Whites had begun fleeing to the suburbs long before 1968, but never at the pace exhibited for the next several years. Marie Bousfield has worked for Chicago's Planning Department, plotting and charting change in the city's population, for 15 years. "It's my view that the riots were the cause of what you call 'white flight,'" Bousfield told me recently, though she was quick to add that that's only her personal feeling. Numbers are the lifeblood of her work, and she knows of no conclusive data to back up her instinct, but she is certainly not alone in believing that the riots were at least partly responsible.

[snip]

Businesses also left in droves. The commercial life of the west side was literally gutted; to this day, residents complain that it is impossible for them to shop in their own neighborhoods. And factories left, taking their valuable jobs to the suburbs. At the time of the riots, for instance, there was a thriving machine-tool industry centered along Lake Street, west of the Loop.
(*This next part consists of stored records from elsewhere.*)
(in the rows, 128 means zero)
Each run below is a few steps of one of 8 hidden systems, one row a step.
run 1, G:
[[102 121 127 119 131 125 154 115 164  95  94  96 114 142 100 173 153 137
  184 112 168  68 146 166 159  93]
 [102 123  82 117 109 144 123  80 186 109 151 118 108  92 133 116 104  74
  112  82 173 119 174 158 148 142]
 [136 142 104 133 108 139  80 105 128 138 168 136 132 117 143 123  68  93
   94  97 109 191 126  92 119 195]
 [153 134 160 145 141 125  89 176  80 146 160 128 163 135 147 169 130 145
  159 144  57 151  90  85 124 152]
 [144 122 160 135 153 141 165 185 106 121 147 113 152 111 157 144 179 160
  174 190 117  84 135 162 132  91]
 [140 148 122 113 126 147 199 116 141 109 105 114 102 129 129 106 130 136
  118 185 208 112 163 179 121 116]
 [131 148  97 109 110 118 135  80 147 127  77 129  71 169  94 153  74 113
  109 108 189 148 130 119 141 162]
 [107 118  86 145 134 110  78 122 142 131 137 123 104 137 120 191 107 106
  151  47  90 127 114  91 157 144]]
run 2, S (8 x 26):
[[116 144 113 189 175 120 178 157 119  90 134 116  95 157 112 129 102 211
  119 144 127 124 146 101 109 141]
 [129 153 132 125 137 127 110 145 156 145  77  79 115 174  75 203 124 144
  143 139 134 144  74 112 102 127]
 [154 141 130  77  92 159  86 121 156 155 141 101 173 101 141 164 152  49
  148 144 134 156 111 168 118 124]
 [155 135 120 127 104 143 135 104 101 112 190 158 156  93 182  70 108  98
  102 141 133 159 178 147 126 163]
 [118 132 145 163 146 108 153 118  85  96 136 158  99 166 128 102  67 191
  124 116 134 122 153  78 155 178]
 [ 95 124 163 137 155 123 122 160 149 126 107  89 117 155  94 195 122 174
  180 127 128  81  97 100 156 129]
 [133 140 130 111 136 167 124 171 177 152 141  72 151  92 137 170 177 102
  143 181 134 122 107 174  95  94]
 [184 157  89 123 110 147 150 123 107 140 145 140 128 113 160 102 125  94
   82 179 145 193 145 161  83 137]]
run 3, T:
[[161 147  42 152 144 124 150 144 127 120 121 104  78 143 139 216 127 118
  149 126 134 143 137 142 119 126]
 [131 158  91 171 137 130  98 113 154  74 164  83 166 136 109 163 104 132
  143  90  88 175 140 131  85 151]
 [103 146 187 130 115 144  95  94 149  95 157 110 196 128  99  71  92 147
  115 124 124 156 128 119  98 167]
 [111 116 209  73  98 149 119 111 130 157 121 150 137 121 131  81 105 114
  116 159 177 107 116 122 167 159]
 [141 100 125  92 118 136 141 153 107 178 132 159  82  98 181 150 145  87
  140 146 157  84 135 137 197 126]
 [162 122  59 168 154 120 157 175  93 128 162 135  94 111 184 174 155 129
  145 138  98 124 153 133 133 111]
 [161 166  94 184 158 119 155 143 104  78 139 101 146 161 119 155 127 181
  141 144  93 169 140 128  72 130]
 [127 167 168 122 117 134 119  90 154  82 103  83 181 171  72 136 101 153
  149 137 149 156 120 140  91 146]]
run 4, G (8 x 26):
[[131 128 200  98 126 155  97 170 115 179 155 127 144 112 152 148 111 126
  140 179 125 119  90  94 157 169]
 [147 129 117 120 152 152 159 198 127 181 125 114  87 104 159 164 165 125
  125 199 146 109 105 138 125 103]
 [159 153  58 155 146 123 192 138 128 113  99 114  76 148 121 148 142 144
  108 160 160 143 147 162  91  98]
 [136 148  90 156 129  97 144  78 126  64  96 117 121 184  90 154 104 152
  150  82 140 148 154 139 118 135]
 [ 97 114 142 132 115 118  83  87 146  83 150 118 160 135 114 150 103 116
  179  52 113 102 150 120 169 154]
 [101 111 155 117 118 164  82 135 157 142 207 122 163  64 167 115 114  88
  132 117 115 114 141 123 156 161]
 [158 144 148 116 128 166 119 171 113 175 169 128 137  92 170 115 117 110
   94 199 130 166 110 118 102 161]
 [185 154 126 128 141 125 161 172  78 154  94 126 105 163 139 171 144 157
  131 201 130 153  95 125 103 122]]
run 5, B (8 x 26):
[[138 122 185 104 141 122 172 166  96 153  86 136 110 153 128 140 149 169
  153 190 156  82 106 126 155 109]
 [135 110  63 162 163 116 177 169 111 124 131 136  72 117 160 163 168 141
  146 127 119  86 155 142 148  84]
 [125 129  48 178 136 118 127 111 141  97 155 129 127 110 127  99 137 117
   89  80  88 167 157 134  82 111]
 [119 151 143 123 103 120  87  75 154 114  99 117 161 161  72 103  93 123
   98  95 124 186 101 108  85 155]
 [115 133 187  76 106 139  96 108 151 147  96 106 134 150 102 173 108 109
  167 132 171 105 100 124 169 155]
 [121 100 150 100 128 151 141 163 132 155 165 134 115  78 180 138 150  99
  156 158 154  66 148 150 186 121]
 [134 109 117 156 148 130 157 169  89 142 165 165 120  91 174  62 155 145
   86 158  98 125 141 120 113 107]
 [144 139 109 173 147  93 131 137  86 112  97 144 129 177  99 118 138 180
  108 115  73 170  99  95  77 113]]
run 6, S, 8 rows:
[[125 159 143 103 107 167  94 112 189 139 137  83 170 108 105 118 119  90
  100 155 153 173 111 154  75 144]
 [145 135 152  91  98 147 114 107 111 161 147 162 121 112 158  85  79  87
   84 154 162 161 129 114 144 188]
 [134 110 156 135 132 114 133 142  64 132 158 173 103 135 171 133  94 145
  153 122 118 101 146  86 199 177]
 [120 121 146 166 169 123 153 180 111  98 151 104 138 138 138 173 149 188
  192 141  95  79 139 121 146 113]
 [141 162 119 145 149 145 161 155 160 106 111  67 143 140 101 161 160 155
  141 181 140 138 120 169  63  93]
 [166 168  92  99 100 146 131  95 153 142  98 107 119 142 114 147 110  82
  101 153 177 190 120 159  87 140]
 [146 130 106 107  94 131  87  86 120 135 158 151 124 120 157 143  76  68
  125  87 138 163 146 116 160 188]
 [ 99 112 160 158 138 131  99 133 111 102 202 140 157 108 157 113  91 148
  151  95  86 109 151  90 165 177]]
run 7, B:
[[127 107 104 137 117 137 129 120 132  98 184 134 173  76 169 101 172  92
  146 108 102 109 175 180 134  93]
 [112 131 157 140 123 122 145 108 128 112 116 149 153 132 100  24 129 162
   70 144 128 148 126 126  82 114]
 [106 130 147 127 145 102 129 139 129 143  58 124  86 186  69 156 113 175
  127 119 140 114  81  84 134 129]
 [115 113  84 124 132 135 103 144 164 139 138 100 104 106 140 215 151  85
  174  90 120  94 130 137 163 110]
 [126 115 107 117 106 151 108 113 148 134 178 138 166  65 164  71 157  67
   99 121 115 144 152 165 109 111]
 [132 127 181 111 112 115 127 110  90 144  94 174 147 157 106  43 119 150
   79 144 124 155  99 101 109 135]
 [119 115 161 131 145  98 132 148 103 130  83 132 111 180 101 182 132 173
  181 113 120  85  96  95 167 122]
 [108 111  88 150 146 138 131 149 166 108 163  90 132  89 146 174 171 112
  173 104 113  78 156 168 141  84]]
run 8, V, 8 rows:
[[134 157 170 141 141 153 119 142 132  89 177  74 184 133 131 171 102 157
  185 158 120 133 140 131 120 169]
 [136 156 171  97 123 152 153 129 146 118 110  87 126 147 116 174 109 142
  172 184 194 104 133 154 146 147]
 [149 136  96 104 121 130 169 127 121 148  99 134  49 144 146 175  96 109
  131 151 202 113 144 134 169 152]
 [161 139  51 158 146 123 149 144  97 129 156 143  64 128 170 172  92 121
  119 121 128 152 156 107 146 166]
 [155 161  98 180 152 133 124 148 115  90 180  92 150 140 141 177  98 157
  154 131  87 171 142 117  95 167]
 [133 168 163 127 129 144 115 121 154  90 134  66 175 156  97 189 106 149
  185 146 137 138 124 142 110 157]
 [127 142 153  86 106 146 134 103 155 125 108  99 113 142 118 180  94 106
  166 143 200 107 136 147 171 159]
 [141 129 100 116 123 139 156 126 114 144 146 147  61 121 172 149  74 109
  120 144 187 118 161 120 180 177]]
run 9, Z, 8 rows:
[[174 117 108 121 108 115 160 110  55 126 144 192 117 120 187  83 136 108
  116 141 132 135 171 147 153 131]
 [110 110 149 159 157  98 173 140  85 106 110 165  91 159 125 104 114 199
  138 122 131  82 145  95 165 127]
 [ 66 128 146 154 164 128 129 150 189 116 101  81 117 144  68 143 131 180
  134 119 133  92  99 109 111 105]
 [119 151 110 111 113 157  89 117 201 153 119  78 144 110  92 149 130  81
  101 129 139 170  94 145  76 120]
 [186 143  97  98  89 134  94 102  97 151 148 148 138 120 165 140 114  58
  115 124 119 191 127 136 126 160]
 [155 105 129 142 125 104 134 124  51 107 164 181 135 131 179 118 129 133
  161 110  92 113 165 115 178 146]
 [ 81  99 176 153 155 117 160 146 126  96 135 132 138 126 120  86 149 191
  150 129 121  61 147 128 148  98]
 [ 86 133 159 112 136 144 141 136 188 144  82  93 118 131  70 107 142 152
   99 159 171 109  94 140  92  96]]
run 10, Q, 8 rows:
[[136 140 141 125 134 130 137 147 105 176 107 159  87 143 125  84  98 148
   53 170 141 165  90  81 105 157]
 [167 130 148 130 134 105 118 152  56 142 125 157 120 166 152 184 118 144
  169 131  94 133 108  85 167 162]
 [151 144 130 134 129 146 140 136 128  82 174  90 175 114 161 177 143 122
  201 149 124 115 168 181 135 130]
 [118 157 120 135 135 157 177 123 179 104 125  87 125 119 103  98 127 146
   97 176 187 135 151 171  78 116]
 [126 140 110 123 132 116 137 130 130 170  66 139  51 166  94 141  95 140
   79 135 164 148  87  84 123 145]
 [156 125 106 119 118 124  85 144 101 160 148 137 107 132 162 207 105  89
  156 104 104 141 112  92 169 169]
 [144 143 144 131 121 165 117 136 136 107 213 102 190  84 175 124 123 105
  150 158 118 144 164 158 119 157]
 [125 150 179 129 138 147 172 134 128 112 118 115 142 141 109  67 115 183
   96 199 166 135 131 139  89 135]]
run 11, V:
[[ 94  95 161 130 128 113 130 107 121  85 143 143 147 126 133 113 134 146
  179  83 122  62 167 135 188 120]
 [ 65 107 130 150 158 151 161 152 184 128 154 108  98  84 128  89 128 155
  101 142 162  69 153 133 134 109]
 [121 138 110 131 145 146 137 170 156 187 103 116  82 118 113 118 129 134
   60 174 145 151  81 108  84 119]
 [183 137 106 109 107 110  93 135  90 171  96 148 134 152 130 163 154  88
  119 128  88 187  76 117 105 120]
 [163 125 119 121  96 108 104  85  89  87 144 151 189 135 150 128 156  94
  176  85  87 148 157 160 138 121]
 [ 89 121 161 144 125 124 148  87 142  59 151 128 164 126 115  68 113 165
  144 104 144  96 183 148 142 131]
 [ 63 113 166 138 156 136 145 149 170 143 111 119  87 127  94  98 105 179
   97 139 164  79 114  91 138 128]
 [119 114 116 112 140 142 110 185 147 211 110 124  77 104 136 160 150 103
   96 152 128 120  71  99 131 111]]
run 12, X, 8 rows:
[[ 93 124 109 161 161 154 140 159 177  97 186  78 125  89 144 172 127 140
  165 126 134  83 164 146 139 128]
 [112 163 103 172 147 148 142 127 169  99 154  90 126 125 106 106  83 159
   84 146 145 167 140 122  67 160]
 [167 166 128 108 106 126 100 108 115 148  93 127 125 173 102 156  90 110
  105 140 139 201  84 104  98 169]
 [164 134 150  82  93 133  88 115 109 134 127 120 162 140 144 197 138  78
  193 125 123 133 117 149 166 145]
 [123 125 151 129 130 152 151 125 132  85 187 113 160  98 166 130 124 131
  175 147 150  87 187 168 163 142]
 [108 149 135 159 162 143 184 154 138 112 147 114  87 132 130 107  78 187
  101 175 174 116 152 108 121 164]
 [137 157 106 134 147 135 124 163 143 167  93  97  80 157 100 190 108 140
  109 155 138 159  74  92  99 143]
 [156 150  95 108 106 143  90 117 161 130 128  87 162 125 120 202 150  67
  165 112 117 161 113 163 105 120]]
run 13, T:
[[ 79 111 172 145 157 136  81 179 160 160 141 103 143 117 104 144 140 156
  131 120  81 105  70  78 121 124]
 [146 129 157 103 114 145 107 155 130 169 114 125 174 106 125  99 192 104
  106 173 101 149  79 151  82  83]
 [174 130  95  98  91 108 150  89  89 138  79 175 115 146 134  86 160  89
   95 133 145 163 132 163 111  94]
 [120 111  80 143 124  85 146  86 105  97  95 168  76 162 117 134 112 131
  134  57 133 111 156 118 168 126]
 [ 64 105 128 177 167 117 120 150 165 100 142 106 117 126  99 142 128 177
  150  76  97  76 130  96 145 116]
 [ 89 131 163 143 155 153 116 174 179 153 133  87 151 105  98 106 152 155
  100 162 112 123  83 119  76 100]
 [157 142 133  84  99 136 112 123 132 182  82 139 131 131 110 104 148  88
   77 167 144 178  78 137  85 110]
 [157 114  92  96  84  96 106  78  94 141  90 180 113 145 136 127 139  68
  121  75 122 150 127 133 156 118]]
run 14, X:
[[125 159 100 165 154 124 109 145 148 127 118  86 111 160  88 192  93 155
  124 116 107 166  92  89  88 155]
 [147 158 142 104 100 143  76 102 157 118 121  83 193 145  95 170 127  92
  157 120 115 175 103 148  91 140]
 [150 142 165  82  85 151 116  82 123 110 152 129 175 118 149 109 106  87
  150 147 168 139 160 165 148 164]
 [140 129 159 121 134 140 162 143  89 132 157 149  93 124 171 129  82 146
  138 171 173 102 157 111 183 182]
 [124 136 123 163 176 138 154 199 127 138 143  98  88 133 141 193 121 177
  151 170 127 102 115 101 133 139]
 [135 163  91 154 148 147 135 147 179 111 126  57 138 131  98 182 147 135
  139 151 130 151 118 159  62 104]
 [151 165  91 110  96 140 120  67 161 101 111 101 141 144 102 133 102  84
  113 119 167 186 145 168  91 144]
 [143 136 136  98  92 124 102  80 108 125 132 151 120 149 141 148  66  94
  144  99 158 145 143 112 179 194]]
run 15, Z:
[[124 130 135  83 109 147 102 125 164 158 111 102 106 124 126 205 112  81
  163 125 171 104 113 135 176 145]
 [135 111  88 133 139 154 115 177 133 175 184 129 104  63 190 152 150  83
  122 139 111 118 134 129 143 125]
 [151 134 133 163 148 135 155 160  80 126 175 152 143 110 164  63 131 163
   92 174  95 155 141 118  93 138]
 [149 156 175 138 134 110 161 117  88  81  94 122 154 193  96 119 114 197
  147 162 135 141 127 128 106 137]
 [120 141 121 117 128 126 139 107 169  93  87  80 126 158  90 199 135 134
  186 115 167 101 135 163 141 110]
 [107 125  69 119 123 159 124 126 193 147 157  99  90  76 147 150 124  70
  110 111 167 116 151 156 137 129]
 [134 126 117 134 130 152 120 146 113 164 182 155 101  93 174  89  80 114
   71 148 128 158 135  92 129 184]
 [151 137 186 147 143 119 120 162  63 122 148 144 158 160 140 130 105 183
  150 158  83 143 108  83 131 166]]
run 16, Q:
[[123  97 104 119 111 114 124 111  99 163 128 197  76 112 159  75 109  95
   72  99 136 129 135  98 165 145]
 [106  93 143 163 155 117 115 165  92 128 185 160 128 105 168 119 122 155
  143 102  72  95 136  80 170 147]
 [106 123 178 153 149 135 118 161 141  95 153  92 197 120 114 128 168 170
  174 138  79  99 120 138 104  98]
 [132 142 139 109 116 119 138 107 151 115  63 105 161 155  74 114 182 133
  129 139 138 138 104 176  76  64]
 [147 123  67 107  98  98 135  78 118 135  68 167  82 152 114 120 137  82
  100  87 152 146 130 144 136 105]
 [110 101  75 148 125 117 114 112 124 122 170 165  89 101 162 118  96  97
  115  59 114 119 163 103 174 157]
 [ 69 108 170 159 149 146  97 150 157 116 199 115 162  88 135  93 106 155
  127 106  93 101 135  89 136 157]
 [101 123 214 115 130 133 105 149 142 140 105 114 184 136  89 100 157 160
  134 154 109 112  79 123 106 101]]

Which system made each run below?
run 17, 2 rows:
[[146 122 108  98 111 127 149 129 131 172  79 152 106 120 122  80 178  99
   74 161 152 141 105 160  96  75]
 [153 114  87 129 110  90 119 101  86 139  86 184 114 153 123  87 154 108
   90  86  91 165 112 118 113  99]]

V
run 18 (2 x 26):
[[114 129  54 168 151 134 122 137 156 117 175 109  81 108 148 173  88 116
  125  86 123 130 156 107 140 160]
 [134 152 119 136 117 158  78 117 153 127 188 108 173 100 141 116  95  95
  104 122 103 190 126 121  87 175]]

B
run 19 (2 x 26):
[[162 146 122 123 142 152 152 184 126 173 112 110 113 120 134 142 166 133
  101 209 135 153  89 140  77 101]
 [196 137  58 123 115 100 157 121  73 141  86 163  83 161 149 164 146 101
  124 131 129 163 128 142 126 110]]

B
run 20, 2 rows:
[[154 106 107 144 122  82 111 114  61 111 117 179 145 156 143 121 164 124
  148  73  60 139 127 117 140 105]
 [106 111 145 163 145  97 161 121 113  68 112 136 149 153 104  91 160 188
  152 107 105  89 149 142 127  83]]

T
run 21 (2 x 26):
[[ 82 121 144 107 104 132  74  85 179 148 116 131 131 121  89  84  95  93
   80  76 137 146 100  95 127 154]
 [104 108 202  84 110 136  70 141 137 181 117 133 144 123 118 138 122 105
  140 126 124 105  74  90 167 147]]

B
run 22, 2 rows:
[[132 119 169 112 114 141 129 127 126 124 141 135 195  95 134  55 185 120
  117 159 111 123 133 172  99  80]
 [135 115 126 138 131  92 176 120  86 119  73 172 106 162 109  66 164 165
  100 131 126 121 129 135 112  80]]

Q
run 23:
[[ 91 132  88 152 160 159 153 160 200 130 153  76  82  93 124 159 116 136
  114 143 168  99 143 137 118 128]
 [116 149 121 131 139 150  96 161 166 180 123  97 106 123 105 148 107 122
   79 149 121 170  70  88  81 146]]

Q
run 24, 2 rows:
[[128 156  81 187 161 117 145 149 138 106 114  99 104 161  92 147 114 178
  105 127 109 161 114 107  70 126]
 [123 143 121 126 123 123  69 123 161 133 108  86 147 155  85 206 124 109
  159  89  98 151  81 111 112 133]]

V
run 25, 2 rows:
[[111 147 181  82  99 159 113  99 182 120 113  84 170 128  98 133 119 109
  152 153 185 123 122 164 124 138]
 [159 126 114  74 104 152 127 140 133 183 120 130  93 105 166 177 134  62
  136 161 172 121 120 151 165 133]]

Z
run 26:
[[ 75  91 153  96 100 117  96  86 154 138 105 158 125 119 107  90 131  95
  124  66 141  85 127 121 178 119]
 [ 77  79 122 139 148 127 131 164 142 165 145 159  89  81 150  89 156 128
   99 109 116  69 125 106 161  96]]

T
run 27 (2 x 26):
[[171 132 143  88  92 155 126 121 105 142 160 141 174  91 179 100 152  77
  126 175 136 151 146 178 125 127]
 [174 134  98 125 115 119 180 108  67 112 138 175  94 140 175 108 104 124
  124 148 163 137 181 143 157 156]]

T
run 28, 2 rows:
[[110 153 125 123 116 168 127 107 202 107 153  79 164  94 111 100 125 104
  106 149 165 148 146 179  80 123]
 [125 139 127 103 106 147 118  98 141 159 139 149  98 116 137  83  67  95
   65 133 175 165 129 104 130 187]]

T
run 29 (2 x 26):
[[154 146 138 102 104 115  73 115 124 154  86 120 155 166  94 180 136  99
  144 109  95 176  64 114 109 131]
 [128 109 131 109  90 120  91  78 130 102 137 144 194 109 132  95 170  79
  149  79  95 128 147 169 129  97]]

T
run 30 (2 x 26):
[[167 148 110 161 158 113 194 159  81  93 114 119 112 165 139 169 144 184
  165 175 135 118 149 148 120 112]
 [138 158  67 158 148 131 157 130 159  90 118  73  99 152 106 201 119 143
  154 128 152 137 145 153 106 124]]

Q
run 31:
[[113 155 148 122 129 165  94 151 192 153 133  67 163 109  96 142 136 117
  108 163 127 157  85 137  66 123]
 [157 142 129  84  80 142  91  92 132 163 122 144 156 116 133  92 122  60
   83 136 138 188 107 142 100 144]]

T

Many of the firms there closed their doors and fled to places like Elk Grove Village, where an opportunistic developer established a new machine-tool center in the safety of the suburbs.

It's not just Chicago; some Los Angeles neighborhoods are still crippled from the 1992 riots, while others have recovered; they can do a lot of lasting damage.

Both could well play a part, but it's impossible to believe there aren't many others; it takes a lot for a city to stand alone as Chicago does.